US 11,865,740 B2
Systematic disposal, classification and dynamic procurement of recyclable resin
Swati Murthy, Bangalore (IN); and Rameshwar Gongireddy, Hyderabad (IN)
Assigned to Tata Consultancy Services Limited, Mumbai (IN)
Filed by Tata Consultancy Services Limited, Mumbai (IN)
Filed on Jun. 15, 2021, as Appl. No. 17/348,263.
Claims priority of application No. 202021025088 (IN), filed on Jun. 15, 2020.
Prior Publication US 2022/0019842 A1, Jan. 20, 2022
Int. Cl.

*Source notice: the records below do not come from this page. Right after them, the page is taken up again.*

In the rows, 128 means zero.
Rotation paths and how fast each direction turns (degrees a step):
Each turn is a multiple of 5 degrees from 10 to 175, or 0.
Each row of a path follows its step; steps can be skipped.
path 1
step 0: [126 140 116 126 128 121 122 128 122 142 144 151 128 130 128 121 130 121
 130 134 129 117 128 124 133 131 134 127 128 138 129 122 120 132 123 117
 131 133 125 118 122 130]
step 1: [140 135 135 125 124 133 129 130 123 135 127 128 127 124 115 115 132 127
 138 127 123 143 135 120 135 125 132 145 117 122 128 134 130 123 144 132
 132 130 135 135 124 140]
step 2: [121 122 114 117 130 129 134 137 133 123 123 124 128 128 113 135 121 140
 125 123 133 126 140 131 129 131 126 117 131 118 133 128 132 123 134 137
 121 131 135 143 140 116]
step 3: [131 134 136 132 125 109 123 129 125 131 128 121 129 123 134 140 127 134
 121 130 128 112 121 122 139 128 130 114 122 129 137 117 136 144 122 124
 136 119 124 129 124 123]
step 4: [132 129 142 115 129 130 122 136 131 122 125 128 119 123 137 119 132 131
 136 128 112 122 114 130 132 128 126 133 130 130 105 133 123 121 122 136
 132 122 124 124 118 133]
step 5: [118 138 113 124 136 141 134 124 129 131 115 136 140 127 121 136 131 123
 136 124 125 128 128 128 127 135 134 131 143 141 120 125 131 116 128 118
 117 129 138 127 128 128]
step 8: [127 136 119 137 135 125 121 131 130 134 138 126 130 111 130 139 124 128
 131 118 134 139 120 137 139 133 125 137 129 139 131 128 131 137 115 129
 135 126 142 116 125 128]
step 9: [138 122 134 128 130 126 129 126 139 129 106 122 124 128 126 115 123 142
 128 125 128 128 130 119 125 120 130 144 128 125 131 142 125 126 114 120
 125 133 129 118 133 134]
step 10: [112 128 136 113 129 133 134 126 132 127 119 131 133 139 141 131 133 118
 130 137 135 125 135 120 110 130 133 118 129 125 140 126 120 124 129 133
 126 125 139 127 132 120]
[127 129 124 127 124 126 124 130 127 130 129 127 128 127 128 129 129 133
 128 129 131 129 129 125 129 126 127 133 125 129 131 132 126 132 127 134
 129 133 131 132 130 127] : 55
[127 125 126 128 128 130 130 126 130 130 124 126 132 130 127 132 123 131
 131 123 123 128 131 126 128 126 131 130 127 128 132 129 127 125 134 130
 125 129 128 124 130 130] : 95
[132 128 124 128 131 122 129 128 126 128 125 128 129 127 130 122 127 129
 122 127 128 128 126 125 127 129 129 127 132 131 132 129 129 129 131 127
 127 131 124 126 124 126] : 120
[124 130 130 125 128 128 128 126 131 131 124 129 130 132 133 128 131 126
 126 127 127 126 126 123 130 127 130 130 129 128 123 130 124 129 123 127
 124 131 128 125 126 128] : 70
path 2
step 0: [135 120 133 112 125 130 123 131 139 129 133 127 137 117 143 113 125 137
 118 132 130 127 115 136 125 123 125 136 132 115 133 138 136 132 126 137
 135 131 133 140 144 131]
step 1: [136 123 127 127 121 127 120 121 127 122 115 125 127 132 129 124 130 123
 119 139 131 147 120 130 140 140 119 121 117 124 135 139 142 127 134 124
 127 133 128 129 138 151]
step 3: [133 121 137 127 127 116 128 121 127 133 130 119 121 107 122 147 133 131
 131 116 124 125 134 124 134 129 116 138 130 134 119 124 114 121 129 121
 125 134 126 143 120 120]
step 4: [138 129 143 146 121 126 126 123 122 126 134 132 129 131 126 130 125 129
 130 122 119 117 123 135 125 132 138 131 119 116 113 115 129 135 117 118
 119 129 125 143 113 131]
step 5: [121 113 139 137 127 129 123 134 122 129 138 130 126 131 123 114 127 120
 131 130 128 111 128 132 117 130 134 135 123 119 134 130 142 128 125 117
 140 108 127 117 122 124]
step 6: [119 109 117 131 117 136 129 127 122 148 129 137 134 124 133 121 129 125
 132 129 140 118 121 119 135 132 144 121 137 132 141 132 129 117 134 126
 136 129 126 131 137 131]
step 7: [128 137 116 123 116 136 139 126 135 126 122 139 126 125 132 139 119 132
 149 133 138 141 127 134 131 138 132 122 143 132 128 122 141 127 133 127
 135 125 121 133 133 133]
step 9: [122 127 123 138 141 121 124 134 133 130 134 115 117 130 126 131 133 146
 136 119 117 131 132 119 130 125 140 116 135 122 118 138 114 130 121 134
 119 132 134 116 117 125]
step 10: [126 120 128 123 131 130 135 130 130 129 126 117 134 134 126 123 138 132
 123 134 139 134 138 132 114 130 138 122 125 119 122 126 128 138 119 130
 118 136 123 129 116  99]
[132 126 123 128 129 129 130 131 130 125 126 129 130 125 130 130 126 128
 130 126 131 128 133 124 132 127 126 130 126 130 124 133 130 129 129 129
 125 126 126 127 127 132] : 60
[129 126 130 132 126 130 129 124 123 126 123 130 127 124 126 130 126 132
 127 132 130 133 128 126 131 124 131 127 128 122 126 128 127 128 126 131
 129 129 127 129 130 126] : 120
[129 127 127 133 130 127 130 131 129 132 127 131 129 132 130 128 125 126
 130 128 122 127 125 131 133 126 130 128 129 129 127 128 126 133 128 129
 125 128 130 130 133 127] : 155
[135 126 128 127 131 127 128 127 126 128 127 124 125 129 126 126 124 125
 129 129 123 130 127 122 125 127 126 131 128 128 132 129 131 127 129 127
 124 132 127 131 125 125] : 40
path 3
step 0: [139 136 122 132 118 123 134 144 117 117 143 135 133 147 128 136 149 136
 140 131 130 131 127 142 131 127 131 136 128 131 124 143 129 127 127 137
 127 135 123 126 115 128]
step 1: [110 126 138 135 133 126 126 106 129 119 127 129 142 129 142 131 124 127
 119 127 129 139 143 129 127 119 127 124 131 127 124 137 130 124 133 119
 134 119 131 140 151 121]
step 3: [127 130 118 123 115 128 119 139 124 125 135 118 140 130 130 129 119 132
 145 125 149 126 117 128 120 133 115 134 116 119 128 140 128 124 120 134
 130 124 115 130 113 138]
step 4: [119 133 131 136 132 130 127 120 121 118 121 146 131 146 134 126 130 127
 118 120 124 136 124 138 139 133 140 122 135 121 129 131 128 126 117 128
 140 136 127 114 143 108]
step 5: [141 120 134 126 126 119 124 118 131 117 125 119 117 112 115 135 137 137
 113 125 135 128 143 123 127 128 134 126 132 146 126 134 139 134 146 122
 119 120 130 133 123 128]
step 6: [128 126 132 116 133 118 144 137 125 142 135 127 124 135 142 130 134 119
 138 132 137 136 120 140 118 129 116 129 122 120 125 128 122 114 122 131
 123 126 127 152 120 137]
step 7: [129 138 120 129 122 145 117 127 128 109 126 119 143 133 136 127 111 124
 128 126 120 135 135 132 128 121 138 126 139 124 115 123 128 132 113 139
 142 129 121 122 139 130]
step 9: [124 113 129 132 112 105 141 122 109 124 128 124 121 128 133 126 124 123
 118 118 137 127 126 121 119 141 119 122 121 127 133 131 128 125 116 124
 131 128 135 141 119 137]
step 10: [143 126 130 123 132 139 118 135 139 132 127 130 124 127 132 137 129 126
 135 125 137 133 127 146 144 132 137 117 139 127 114 131 123 123 114 150
 132 119 131 132 138 119]
[127 127 125 123 132 128 126 130 125 128 133 126 127 125 125 134 127 125
 129 127 128 126 124 131 132 130 127 132 128 126 126 125 124 128 124 130
 130 127 126 129 130 132] : 100
[127 131 129 133 127 128 128 131 133 129 129 128 135 130 126 130 128 131
 128 128 126 129 130 129 129 130 132 127 130 124 126 130 123 128 122 127
 127 125 126 129 127 126] : 110
[127 127 124 128 129 126 129 129 131 128 127 132 126 127 128 129 125 127
 128 128 128 127 130 128 133 124 130 123 131 133 126 122 134 128 125 128
 129 124 124 126 126 126] : 130
[128 122 127 130 131 128 128 130 125 125 128 130 127 125 124 128 132 128
 128 127 132 129 127 131 129 129 130 123 126 126 129 131 129 133 126 129
 127 127 134 128 125 123] : 70
path 4
step 0: [130 128 130 131 128 140 121 134 122 132 121 132 122 130 129 123 127 123
 122 123 132 131 120 118 120 135 118 130 122 121 134 140 129 111 103 125
 148 120 128 136 134 131]
step 2: [126 117 134 125 118 137 127 126 121 132 126 129 129 134 131 124 139 125
 134 116 129 118 121 117 131 140 119 128 125 139 129 115 121 123 125 146
 122 121 122 128 135 105]
step 3: [118 134 126 147 129 121 130 125 123 133 113 129 130 122 135 129 134 124
 125 127 136 128 133 122 107 124 127 123 118 126 124 133 137 117 106 140
 132 127 132 132 122 120]
step 4: [139 127 122 119 137 138 127 127 126 132 123 126 122 135 130 129 129 138
 114 111 139 128 129 112 121 118 145 138 124 132 126 127 117 124 125 133
 145 120 118 125 122 127]
step 6: [122 119 131 134 145 129 133 125 123 148 116 132 123 126 138 129 130 125
 117 116 119 140 120 126 123 129 125 127 131 132 134 129 133 112 116 134
 126 126 133 139 137 115]
step 7: [133 127 109 134 123 131 128 123 124 139 112 132 133 128 122 123 128 148
 131 127 141 130 129 113 119 125 140 137 126 130 118 122 114 123 123 129
 124 129 134 126 127 114]
step 8: [129 133 133 122 118 130 124 131 136 124 117 123 115 145 123 134 141 126
 133 111 141 129 127 122 128 126 123 138 126 138 132 123 139 124 110 135
 128 116 127 125 134 122]
step 9: [128 121 121 126 136 118 119 121 126 133 122 143 123 123 133 135 132 110
 119 122 132 134 134 122 115 114 129 116 121 130 130 126 121 105 124 122
 126 119 127 126 131 124]
step 10: [125 126 126 126 136 134 134 123 128 134 128 133 118 134 131 118 128 142
 132 115 118 139 135 116 111 117 129 139 130 133 133 118 116 137 134 134
 128 122 129 129 125 107]
[128 124 125 129 128 131 132 132 127 129 131 130 127 131 128 127 128 128
 131 128 134 127 131 126 132 123 132 130 132 124 128 126 126 130 132 130
 129 128 130 131 125 126] : 125
[131 127 128 128 126 133 130 122 127 134 126 130 131 128 125 129 130 128
 129 130 130 132 124 134 131 130 124 132 130 128 128 130 126 127 128 128
 128 131 131 131 130 129] : 65
[126 126 132 127 127 132 129 126 123 126 128 126 123 127 124 124 131 127
 129 134 128 125 129 123 125 126 127 131 129 129 126 132 129 130 128 125
 126 126 130 129 130 127] : 140
[124 128 127 134 131 133 126 128 126 129 127 128 126 124 127 131 131 124
 131 124 127 130 127 128 131 125 132 125 128 130 129 131 132 126 127 125
 129 132 129 126 127 131] : 130
[125 128 130 127 132 127 128 131 125 128 133 127 125 128 125 130 125 129
 128 124 125 128 127 131 123 133 130 132 131 127 124 128 125 125 128 128
 130 129 131 131 125 131] : 60
[126 128 122 127 127 128 125 129 129 126 124 124 132 125 125 122 127 131
 128 126 129 126 129 128 127 127 128 131 132 128 130 131 130 129 124 130
 132 129 129 130 125 130] : 95
path 5
step 0: [123 124 138 124 135 128 120 124 110 116 121 148 138 126 129 111 142 144
 117 130 116 127 137 124 124 130 126 125 133 131 119 113 127 127 126 132
 118 121 132 127 128 136]
step 2: [128 126 141 147 121 122 129 119 134 135 141 116 117 123 132 132 117 132
 133 120 122 135 126 142 132 142 117 127 128 128 137 138 122 141 118 132
 116 134 120 130 137 133]
step 3: [129 134 135 126 131 138 126 109 133 126 124 123 131 123 129 128 138 127
 121 130 126 125 123 128 124 130 129 120 125 128 118 146 121 130 110 127
 123 120 122 117 116  99]
step 4: [133 129 128 120 137 137 124 131 108 129 130 108 141 143 127 140 138 131
 116 134 112 122 135 125 140 113 131 126 119 127 128 129 130 134 127 126
 131 121 135 136 122 131]
step 5: [114 133 135 131 130 126 141 135 116 141 135 126 127 124 111 132 132 124
 142 140 138 136 138 139 135 130 124 131 131 121 124 125 133 132 148 129
 124 109 136 134 127 133]
step 6: [122 115 132 124 138 116 128 125 122 112 141 143 136 119 132 133 133 126
 134 135 130 142 126 137 116 142 122 143 120 126 131 130 133 126 120 139
 121 128 125 109 126 134]
step 7: [140 131 138 114 128 110 132 124 135 123 121 129 133 126 139 121 126 134
 122 142 136 122 125 136 138 127 130 118 105 138 122 133 124 124 115 124
 136 136 138 123 142 128]
step 9: [116 135 131 124 117 129 127 112 125 131 129 128 133 124 119 119 129 127
 130 119 115 127 123 121 119 134 117 130 125 141 119 115 124 134 127 135
 120 102 119 136 115 124]
step 10: [126 115 131 131 139 141 105 132 130 129 127 126 123 129 134 134 132 115
 135 126 122 135 120 137 136 125 120 134 104 131 133 130 123 143 116 128
 127 120 136 136 123 136]
[126 131 129 125 130 129 123 126 132 130 130 125 134 129 131 126 123 128
 125 124 131 129 129 131 125 129 127 130 128 125 125 132 128 127 130 129
 127 132 133 127 129 127] : 85
[127 132 129 130 130 128 126 127 132 128 133 128 127 125 131 129 129 124
 126 133 131 131 129 127 127 125 131 132 128 132 130 127 128 128 125 125
 126 128 123 129 133 129] : 85
[127 128 125 124 129 128 128 120 130 129 125 127 131 129 124 129 126 127
 128 127 127 129 129 126 132 128 124 129 131 129 134 130 128 131 126 123
 130 127 126 130 127 126] : 65
[123 130 132 129 123 125 129 132 132 125 125 122 128 132 126 129 126 128
 129 130 127 130 129 130 129 126 127 129 132 130 132 129 129 126 132 132
 125 128 126 128 127 127] : 110
[124 127 126 126 127 134 124 129 125 131 128 129 127 128 128 130 129 124
 123 129 127 126 125 131 133 128 127 131 130 128 128 129 125 123 131 129
 128 123 128 126 128 130] : 65
[131 126 130 128 129 130 131 125 131 125 127 127 124 125 125 127 125 125
 125 128 125 127 126 136 130 130 132 128 125 128 129 130 132 126 126 128
 129 132 128 124 127 127] : 85
[132 126 130 130 127 127 127 130 124 125 129 133 131 128 124 128 124 125
 128 125 129 127 133 129 124 128 126 128 130 133 127 133 126 126 128 125
 124 125 126 127 127 125] : 120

B29B 17/02 (2006.01); G06V 10/44 (2022.01); G06N 3/04 (2023.01); G06N 3/08 (2023.01); G06F 18/2413 (2023.01); G06V 10/82 (2022.01)
CPC B29B 17/02 (2013.01) [G06F 18/2413 (2023.01); G06N 3/04 (2013.01); G06N 3/08 (2013.01); G06V 10/454 (2022.01); G06V 10/82 (2022.01)] 9 Claims
OG exemplary drawing
 
1. A processor implemented method, comprising:
obtaining, via one or more hardware processors, plurality of input images of a plastic item using an image sensor, a location of the plastic item using a location sensor, and weight of the plastic item using a weight sensor;
predicting, by a trained Convolutional Neural Network (CNN) model, a type of resin associated with the plastic item, based on the plurality of input images, the location and the weight of the plastic item, via the one or more hardware processors, wherein training the CNN model comprises:
receiving a training data at the CNN model, the training data comprising a plurality of training images captured through various orientations of a plurality of plastic items, and weight and location data of the plurality of plastic items,
extracting, by using a plurality of filters, a plurality of features from the training data by processing an image data associated with the plurality of input images to obtain a plurality of physical attributes, and processing non-image data comprising the weight and location of the plurality of plastic items, wherein the image data is processed by a convolution component of the CNN model and the non-image data is processed by a feedforward component of the CNN model, and wherein one or more localized areas of the plurality of training images are computed through Histogram of Oriented Gradients;
mapping the plurality of features with a set of resin identification codes based on the plurality of physical attributes to identify a label for the plastic item, wherein the label comprises a type of resin of the plastic item; and
associating the type of resin associated with the plastic items of the training data based on the plurality of features; and
sharing, via the one or more hardware processors, the type of resin, weight and location of the plastic item with a sever.